Global warming has changed the world's geography and its politics. Wars are waged over water, and China rules Europe, including the Scandinavian Union, which is occupied by the power state of New Qian. In this far north place, seventeen-year-old Noria Kaitio is learning to become a tea master like her father, a position that holds great responsibility and great secrets. Tea masters alone know the location of hidden water sources, including the natural spring that Noria's father tends, which once provided water for her whole village.
But secrets do not stay hidden forever, and after her father's death the army starts watching their town-and Noria. And as water becomes even scarcer, Noria must choose between safety and striking out, between knowledge and kinship.

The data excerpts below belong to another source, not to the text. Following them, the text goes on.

Below is a small trained network, with its code and all its weights. Each question gives an input and a class and asks what happens when units are switched off, that is, made to give their printed mean instead of their output.

import numpy as np


def w(rows, s, z=0):
    codes = np.array(rows[::2]) - 128.0
    scale = np.full(codes.shape[1], s)
    scale[-1] = z or s
    return codes * scale


def f(y):
    return y / 2 * (1 + np.tanh(0.7978845608 * (y + 0.044715 * y**3)))


def log_softmax(a):
    a = a - a.max(-1, keepdims=True)
    return a - np.log(np.exp(a).sum(-1, keepdims=True))


def net(x, mask):
    res = np.array(x, float).reshape(1, 8) / 4 @ E
    y = f(res @ A[0][:, :-1].T + A[0][:, -1])
    res = res + np.where(mask, y, B[0][:, -1]) @ B[0][:, :-1]
    return log_softmax(res[-1] @ U[:, :-1].T + U[:, -1])


A, B = {}, {}
E = w([
[117,134,127,127,142,122,121,125,134,133,136,128],'x0',
[89,108,163,98,104,213,42,157,143,127,117,189],'x1',
[119,60,111,121,89,67,136,158,107,97,191,199],'x2',
[75,195,196,138,86,122,141,110,50,212,147,157],'x3',
[68,94,66,75,67,107,78,53,124,132,71,105],'x4',
[133,130,127,122,120,126,125,141,125,122,125,122],'x5',
[105,93,141,255,94,120,63,118,130,143,146,82],'x6',
[114,132,130,127,126,128,131,132,127,117,133,119],'x7',
],0.0087)
A[0] = w([
[116,88,156,234,118,112,62,122,116,123,134,86,58],'n0',
[105,106,171,108,117,213,67,150,152,123,125,180,56],'n1',
[171,134,166,150,177,163,140,170,149,107,179,136,68],'n2',
[155,144,181,170,154,145,162,172,121,127,158,144,79],'n3',
[159,83,79,136,157,126,117,155,254,52,104,117,4],'n4',
[115,64,118,137,107,74,130,147,113,89,182,188,55],'n5',
[128,166,145,144,158,190,123,112,168,128,90,52,70],'n6',
],0.0079,0.004)
B[0] = w([
[170,132,140,34,220,139,136,172,62,37,45,219,251],'n0',
[185,110,94,250,199,24,237,108,87,101,124,1,221],'n1',
[86,59,108,91,102,151,75,34,117,136,41,88,216],'n2',
[93,76,100,88,46,102,55,56,98,98,86,85,215],'n3',
[65,162,233,169,40,94,166,170,62,224,78,175,254],'n4',
[180,214,21,131,126,233,109,144,103,250,198,90,222],'n5',
[174,180,64,145,113,195,106,161,116,185,194,136,194],'n6',
],0.0083,0.0055)
U = w([
[53,172,252,166,67,111,145,164,87,191,126,176,85],'0',
[164,179,46,137,130,231,95,164,130,177,182,122,56],'1',
[160,109,93,195,187,14,211,118,125,93,142,38,67],'2',
[66,45,87,83,70,135,47,48,141,102,83,99,77],'3',
[153,145,145,26,218,152,151,177,106,53,89,227,87],'4',
[117,131,147,138,123,135,118,148,165,105,153,142,254],'5',
[115,125,150,133,125,134,113,145,168,115,145,142,242],'6',
],0.012,0.013)

Each question gives the input, the list of numbers given to net, and the class t.
The units are the neurons (one row each of A and B). Each row of codes is followed by its name. A weight is (code - 128) times the scale printed after its matrix; where a second scale follows, it is the last column's (A, B and U).
mask holds one flag per neuron, in row order. A switched-off neuron (its flag False) gives its mean, the last column of its row in B, instead of its output. The means were averaged over made-up inputs and are rounded, as every weight is.
A unit's drop is (log p(t) with every unit on - log p(t) with that unit switched off) / (log p(t) with every unit on - log p(t) with every unit switched off).
The circuit of an input: a set's keep is (log p(t) with only the set's units on - log p(t) with every unit switched off) / (log p(t) with every unit on - log p(t) with every unit switched off). Starting from all 7 units, units are removed one at a time, each time the one whose removal leaves the highest keep (on an exact tie, the one counted first), for as long as the keep stays at least 0.8.
units of the circuit, in order: the units of the circuit, biggest drop first
unit that matters most: the unit with the biggest drop
top k neurons: the k neurons with the biggest drops, biggest first
drop when u is switched off: that unit's drop, to one decimal
input [8,-6,7,1,-8,4,-1,-8], class 3: unit that matters most -> n3
input [-1,-2,8,-4,2,-1,-6,1], class 1: top 2 neurons -> (n5 n0)
input [6,-5,6,-5,-4,-8,-5,5], class 6: units of the circuit, in order -> (n1 n0)
input [-8,-2,-1,-4,-2,-8,-4,2], class 5: units of the circuit, in order -> (n0 n1)
input [5,-6,8,2,-4,2,2,-5], class 1: top 2 neurons -> (n5 n1)
input [1,3,-4,-5,-1,7,-5,-6], class 6: top 2 neurons -> (n0 n5)
input [0,1,-2,0,4,4,6,0], class 4: units of the circuit, in order -> (n0 n3)
input [-1,8,2,5,-7,-3,-3,0], class 2: top 2 neurons -> (n1 n4)
input [3,0,-7,2,-6,2,0,5], class 1: top 2 neurons -> (n6 n4)
input [2,5,4,3,1,0,6,0], class 4: top 2 neurons -> (n0 n4)
input [-5,-4,-4,1,-1,8,4,-6], class 6: top 3 neurons -> (n1 n5 n4)
input [-6,-5,3,-6,4,4,-4,8], class 0: top 2 neurons -> (n4 n1)
input [8,6,-7,-7,6,-2,-1,-7], class 5: top 2 neurons -> (n5 n4)
input [-2,-5,-6,-3,6,0,-1,-4], class 1: unit that matters most -> n6
input [0,-4,2,-4,2,-6,-3,5], class 6: top 3 neurons -> (n1 n0 n4)
input [4,1,-7,4,1,-7,0,3], class 1: top 2 neurons -> (n6 n4)
input [3,6,-1,1,-8,2,-6,6], class 3: units of the circuit, in order -> (n2 n3)
input [-6,-5,-8,-3,-7,5,0,4], class 1: top 2 neurons -> (n6 n1)
input [2,4,-1,-4,-3,1,-2,8], class 0: units of the circuit, in order -> (n4 n0)
input [-7,-5,-1,-1,2,4,2,2], class 5: units of the circuit, in order -> (n1)
input [7,5,1,5,5,-4,-4,2], class 5: units of the circuit, in order -> (n4 n2 n1)
input [-6,1,7,-8,5,4,0,8], class 0: drop when n4 is switched off -> 0.9
input [5,4,2,2,3,-1,-2,0], class 5: drop when n4 is switched off -> 0.8
input [-2,-7,7,-1,-3,3,2,3], class 1: drop when n5 is switched off -> 0.8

Imaginative and engaging, lyrical and poignant, Memory of Water is an indelible novel that portrays a future that is all too possible.
An amazing, award-winning speculative fiction debut novel by a major new talent, in the vein of Ursula K. Le Guin.
10 Random Things about Emmi Itaranta
I have a cat named Miso.
The scent of pine trees in the sun is one of my favourite scents.
I’m always cold. As a result, my personal sense of style (or lack thereof) is based on oversized knitwear and woollen socks.
That said, I do love Nordic winter. I only wish it lasted three weeks instead of five months.
My superpower of choice would be fluency in every language that exists, and a few fictional ones.
If I had to take the music of one artist to a desert island with me, it would be Kate Bush.
I wanted to be a filmmaker when I was a teenager.
I named the Jansson expedition in Memory of Water after Tove Jansson, the author of the Moomin books, because I’m a big fan of her work.
When I take eggs out of a box, I have to make sure the remaining eggs in the box are symmetrically arranged.
When I was a child, I firmly believed I could learn to fly if I practiced hard enough.
Okay, first we need to pause and take another peek at that gorgeous cover. Yes. I fully admit to being a cover snob and this one is just fabulous. In person it is almost shiny and it is oh-so-pretty. Okay, on to the review. Memory of Water by Emmi Itaranta tells the story of Noria, who has taken over as tea master. In her dystopian world, this is a very important position. She is entrusted with a lot of knowledge and secrets. Noria is not content to simply go along with the government rules any longer and this causes a lot of trouble for her. She’s trying to do her small part to improve the world she lives in, but it may be too late for that.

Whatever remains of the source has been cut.